Жена хозяина трущоб - страница 12



Я сидела, словно замороженная. Тело не слушалось. Я хотела улыбнуться, но не могла, будто была поражена нервная система.

Его огромная тяжелая ладонь легла мне на колено, словно положили булыжник. Марко видел, как я содрогнулась.

— Я велел улыбаться.

Через чудовищное усилие уголки моих губ поползли вверх. Это было похоже на спазм. На гримасу. Я с ужасом чувствовала, как он перебирает пальцами на моем колене, медленно задирая платье. Уже показалась кромка атласа, и рука Марко коснулась моей голой кожи. По-хозяйски погладила, сжала. И поползла наверх, под юбку, обжигая внутреннюю сторону бедра. К счастью, этого никто не видел, но сейчас это было не важно. В ушах запекло, зазвенело. Я не выдержала, попыталась сжать колени.

— Пожалуйста, не надо.

Он не шелохнулся, рука неумолимо ползла выше, с нажимом.

Я дернулась:

— Пожалуйста…

Марко стиснул пальцы так, что я едва не закричала.

— Разве я не могу трогать собственную венчанную жену? Здесь… — Его пальцы поддели белье: — И здесь? Отвечай, София?

Я молчала, нервно сглатывая ком в горле. Его палец терся между ног, и я горела от стыда.

— Отвечай! — он был в ярости. Тряхнул меня: — Ну?

Я едва разомкнула губы:

— Имеешь…

— Не слышу.

Я даже зажмурилась:

— Имеешь.

— Расставь ноги.

Не знаю, как я это сделала. С трудом отодвинула ногу, будто прыгала в пропасть. Не помня себя. Но Марко неожиданно убрал руку. Отвернулся.
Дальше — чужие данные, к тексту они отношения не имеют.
x = [[17, 0, -16, 0], [27, -1, 8, 4], [-8, 20, 6, 7], [-4, 20, -18, 1], [6, -12, 0, -13], [19, -17, 13, 7], [27, -15, 6, -7], [31, 33, 12, -9], [-26, 14, -9, 4], [18, -4, 10, 4], [17, 16, 3, 1], [-14, -8, 8, -1]]
The entry just left of 16 -> 17
Read off the 2nd smallest entry.
-18
Read off the smallest entry.
-26
Read off the entry just left of 12.
33
Read off the entry just left of 3.
16
Read off the entry just right of the smallest entry.
14
The fifth entry in reading order is 27
Read off the entry just right of 12.
-9
Read off the 3rd smallest entry.
-17
The entry just right of 18 is -4

B =
0.754	0.267	-0.796	2.412	2.135	0.372	2.401	1.192
-1.147	-1.341	-0.974	-0.410	1.314	-0.521	-0.569	0.818
2.392	0.916	1.923	0.233	-1.525	0.933	2.400	-1.581
-1.882	-1.773	-1.076	0.191	0.922	0.149	-0.319	-1.295
2.231	0.551	1.883	-0.173	2.190	1.552	2.217	0.290
-1.654	-0.582	1.445	1.749	-0.635	-0.034	0.245	1.931
1.018	0.971	2.148	-0.869	1.317	0.660	-1.372	1.096
2.165	-1.868	-0.339	0.111	-1.111	0.147	2.200	-1.310
-0.333	0.167	1.041	0.053	2.271	-1.679	-1.324	0.214
-1.030	-1.090	0.948	1.989	0.458	1.998	1.695	-1.429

— Я не собираюсь ничего вымаливать или просить. Это понятно? Ты моя жена. Ты должна дать все, что я хочу. И когда хочу. Это отныне твой долг. Единственный. Ты меня услышала?
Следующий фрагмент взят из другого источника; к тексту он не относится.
Below is a small trained network, with its code and all its weights. Each question gives an input and a class and asks what happens when units are switched off, that is, made to give their printed mean instead of their output.

import numpy as np


def w(rows, s, z=0):
    codes = np.array(rows[::2]) - 128.0
    scale = np.full(codes.shape[1], s)
    scale[-1] = z or s
    return codes * scale


def norm(h):
    return h / np.sqrt((h * h).mean(-1, keepdims=True) + 1e-5)


def f(y):
    return y / 2 * (1 + np.tanh(0.7978845608 * (y + 0.044715 * y**3)))


def log_softmax(a):
    a = a - a.max(-1, keepdims=True)
    return a - np.log(np.exp(a).sum(-1, keepdims=True))


def net(x, mask):
    res = np.array(x, float).reshape(1, 2) / 4 @ E
    u = 0
    for l in range(3):
        y = f(norm(res) @ A[l][:, :-1].T + A[l][:, -1])
        res = res + np.where(mask[u : u + 6], y, B[l][:, -1]) @ B[l][:, :-1]
        u += 6
    return log_softmax(norm(res)[-1] @ U[:, :-1].T + U[:, -1])


A, B = {}, {}
E = w([
[135,122,207,165,98,71,160,224,106],'x0',
[87,255,178,210,107,124,125,53,137],'x1',
],0.0093)
A[0] = w([
[146,113,174,132,101,98,141,206,123,215],'L0N1',
[122,100,93,97,116,132,132,139,106,254],'L0N2',
[102,89,102,112,146,155,126,106,123,93],'L0N3',
[136,113,5,77,126,144,117,97,135,31],'L0N4',
[140,73,103,79,127,140,125,203,131,89],'L0N5',
[171,98,95,94,104,107,119,79,152,171],'L0N6',
],0.017,0.0011)
B[0] = w([
[74,164,153,141,181,139,164,184,110,236],'L0N1',
[166,149,185,141,211,96,12,161,203,183],'L0N2',
[74,121,130,150,249,139,111,122,127,173],'L0N3',
[58,59,83,99,187,205,160,79,68,234],'L0N4',
[194,115,70,106,49,36,153,173,170,252],'L0N5',
[106,43,235,119,145,179,101,174,97,177],'L0N6',
],0.016)
A[1] = w([
[148,92,111,113,22,93,173,169,117,4],'L1N1',
[164,152,150,130,16,120,133,79,146,62],'L1N2',
[159,111,253,115,64,132,110,208,160,89],'L1N3',
[152,140,107,124,157,63,99,160,165,139],'L1N4',
[66,96,150,126,138,178,167,99,79,222],'L1N5',
[117,185,133,118,115,168,162,136,93,189],'L1N6',
],0.021,0.0023)
B[1] = w([
[135,65,213,20,182,15,183,154,206,191],'L1N1',
[99,106,22,79,101,5,187,93,28,179],'L1N2',
[207,151,83,227,192,202,122,170,164,223],'L1N3',
[182,171,125,97,75,117,215,115,113,224],'L1N4',
[149,211,159,173,110,125,104,164,217,253],'L1N5',
[110,140,179,129,79,156,78,69,139,194],'L1N6',
],0.014)
A[2] = w([
[132,180,117,167,144,132,115,95,180,253],'L2N1',
[158,112,127,150,72,143,29,128,132,33],'L2N2',
[119,140,115,99,49,49,107,83,116,46],'L2N3',
[150,167,114,175,150,154,162,149,58,142],'L2N4',
[105,187,155,176,88,141,84,135,166,49],'L2N5',
[92,5,100,68,190,213,96,53,80,155],'L2N6',
],0.02,0.0015)
B[2] = w([
[112,126,163,143,79,102,105,160,60,186],'L2N1',
[90,159,129,145,149,143,153,153,125,134],'L2N2',
[109,135,54,130,134,64,121,85,148,188],'L2N3',
[124,100,141,79,73,135,104,82,122,154],'L2N4',
[70,140,167,99,128,156,169,91,94,201],'L2N5',
[124,96,138,122,180,191,2,90,207,248],'L2N6',
],0.023,0.016)
U = w([
[240,118,68,168,76,171,126,128,90,3],'0',
[102,146,14,109,94,7,156,67,106,157],'1',
[35,189,195,141,80,155,151,118,63,221],'2',
[136,53,117,105,220,211,27,133,204,154],'3',
[217,109,104,73,155,26,245,255,189,138],'4',
],0.0095,0.0033)

Each question gives the input, the list of numbers given to net, and the class t.
The units are the neurons (one row each of A and B). Each row of codes is followed by its name. A weight is (code - 128) times the scale printed after its matrix; where a second scale follows, it is the last column's (A, B and U).
mask holds one flag per neuron, layer by layer. A switched-off neuron (its flag False) gives its mean, the last column of its row in B, instead of its output. The means were averaged over made-up inputs and are rounded, as every weight is.
A unit's drop is (log p(t) with every unit on - log p(t) with that unit switched off) / (log p(t) with every unit on - log p(t) with every unit switched off).
most important unit: the unit with the biggest drop
k most important neurons: the k neurons with the biggest drops, biggest first
k most important neurons of layer l: the k neurons of layer l with the biggest drops, biggest first
drop of u: that unit's drop, to one decimal
input [-2,5], class 1: 3 most important neurons	L0N4, L0N1, L0N3
input [-3,5], class 1: 4 most important neurons	L0N4, L0N1, L0N3, L0N6
input [2,1], class 2: most important unit	L0N5
input [-2,8], class 1: 3 most important neurons of layer 0	L0N4, L0N1, L0N3
input [-3,7], class 1: 3 most important neurons	L0N4, L0N1, L0N3
input [1,6], class 1: 4 most important neurons	L0N4, L0N1, L0N3, L0N6
input [-6,5], class 2: 2 most important neurons	L1N5, L0N5
input [3,0], class 2: 2 most important neurons	L0N1, L0N5
input [0,-8], class 4: 2 most important neurons	L0N5, L2N6
input [3,7], class 1: 2 most important neurons of layer 1	L1N2, L1N5
input [0,-7], class 4: 2 most important neurons	L0N5, L2N6
input [-8,4], class 2: 2 most important neurons	L1N5, L0N2
input [-4,7], class 1: 4 most important neurons	L0N4, L0N1, L0N3, L1N2
input [8,5], class 2: drop of L0N5	1.9
input [8,-8], class 4: drop of L2N4	0.0
input [0,2], class 1: drop of L0N1	1.0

Я дрожащими пальцами оправила юбку:

— Да.

— Очень надеюсь. А теперь — улыбайся.

Глава 9


Мы объезжали Кампанилу почти до самого вечера. Все крысиные углы, где выпивка лилась рекой. Почти везде Марко выходил из кабриолета и пил с людьми. Я оставалась в машине и просто ждала, когда он вернется. Людям до меня не было никакого дела — все выслуживались перед моим мужем. А я молилась только о том, чтобы он напился так, что рухнул замертво. Или хотя бы беспробудно уснул. Но мечты были несбыточными — все знали, что он мог пить бесконечно. Осталось лишь догадываться, какое ракетное топливо надо подать, чтобы он упал.
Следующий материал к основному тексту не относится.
Here is a tiny trained network, its code and every weight. The questions are about switching its units off for an input and a class, where a switched-off unit gives its printed mean instead of its output.

import numpy as np


def w(rows, s, z=0):
    codes = np.array(rows[::2]) - 128.0
    scale = np.full(codes.shape[1], s)
    scale[-1] = z or s
    return codes * scale


def f(y):
    return y / 2 * (1 + np.tanh(0.7978845608 * (y + 0.044715 * y**3)))


def log_softmax(a):
    a = a - a.max(-1, keepdims=True)
    return a - np.log(np.exp(a).sum(-1, keepdims=True))


def net(x, mask):
    res = np.array(x, float).reshape(1, 6) / 4 @ E
    y = f(res @ A[0][:, :-1].T + A[0][:, -1])
    res = res + np.where(mask, y, B[0][:, -1]) @ B[0][:, :-1]
    return log_softmax(res[-1] @ U[:, :-1].T + U[:, -1])


A, B = {}, {}
E = w([
[149,244,167,218,70,153,140],'x0',
[26,109,170,164,166,64,236],'x1',
[134,118,143,131,119,105,116],'x2',
[135,114,148,137,120,113,116],'x3',
[117,140,121,106,99,117,131],'x4',
[95,79,20,207,38,97,101],'x5',
],0.011)
A[0] = w([
[161,135,120,111,126,140,112,30],'N0',
[201,145,100,111,127,143,79,55],'N1',
[158,134,122,106,112,157,80,24],'N2',
[105,100,35,221,81,121,117,133],'N3',
[115,35,101,41,176,125,107,64],'N4',
[125,202,150,166,119,117,149,114],'N5',
[192,150,108,108,126,150,77,93],'N6',
[152,215,141,189,111,120,111,72],'N7',
[95,109,158,136,114,143,144,109],'N8',
[142,99,95,96,151,101,120,33],'N9',
[165,135,127,114,127,150,95,17],'N10',
[150,131,127,125,105,158,148,108],'N11',
[168,201,249,44,177,146,143,94],'N12',
[75,113,162,137,129,134,177,4],'N13',
[61,130,156,158,152,93,185,31],'N14',
[149,117,108,163,119,109,108,66],'N15',
[146,195,168,190,102,151,111,71],'N16',
],0.018,0.0036)
B[0] = w([
[147,149,160,154,135,73,140,146],'N0',
[77,168,187,117,134,40,153,180],'N1',
[112,178,173,108,158,67,137,163],'N2',
[67,151,81,230,82,202,55,207],'N3',
[244,12,91,71,112,158,151,205],'N4',
[197,50,114,69,152,124,154,178],'N5',
[82,198,186,115,178,69,138,182],'N6',
[187,49,108,46,165,189,149,189],'N7',
[75,152,129,75,104,112,160,143],'N8',
[164,103,133,83,137,185,141,153],'N9',
[77,196,149,101,142,114,191,156],'N10',
[183,131,152,154,155,113,115,139],'N11',
[54,135,50,253,66,214,62,253],'N12',
[120,194,178,103,130,36,103,164],'N13',
[103,226,215,107,190,51,167,187],'N14',
[96,149,117,176,130,163,170,145],'N15',
[215,35,100,67,103,118,147,191],'N16',
],0.016,0.029)
U = w([
[65,131,56,245,63,187,61,73],'0',
[246,18,98,29,140,141,195,47],'1',
[78,199,221,105,177,3,183,252],'2',
],0.0061,0.0027)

К дому мы подъезжали уже в сиреневых сумерках. Я никогда не была здесь, видела лишь издалека. Не дом — целое поместье из желтого камня на утесе у самого Разлома, обнесенное высоким забором со смотровыми вышками. Даже сейчас на них стояли вооруженные люди. От аэрокаров была натянута мерцающая магнитная сеть. Все это мало напоминало жилой дом. Скорее, военную базу или тюрьму. Мою тюрьму. И сейчас, въезжая в огромные глухие ворота, я как никогда отчетливо понимала, что за забор он меня не выпустит.

Вся обсаженная кипарисами дорога к поместью и внушительный внутренний двор были подсвечены фонарями, меж которых трепыхались на ветру праздничные гирлянды. Впереди виднелись длинные накрытые столы, за которыми сидел народ. Им велели не ждать новобрачных — пировать. Даже издалека я различила уродливую башню тетки Марикиты рядом с белой пирамидой десерта и маленькое розовое пятно платьица Джинни, сидевшей рядом с пустым местом — с моим местом. Справа светилась разноцветными огнями эстрада, и пел какой-то коллектив, в котором солировал густой женский голос. Артисты были явно с «той» стороны. У нас таких не знали.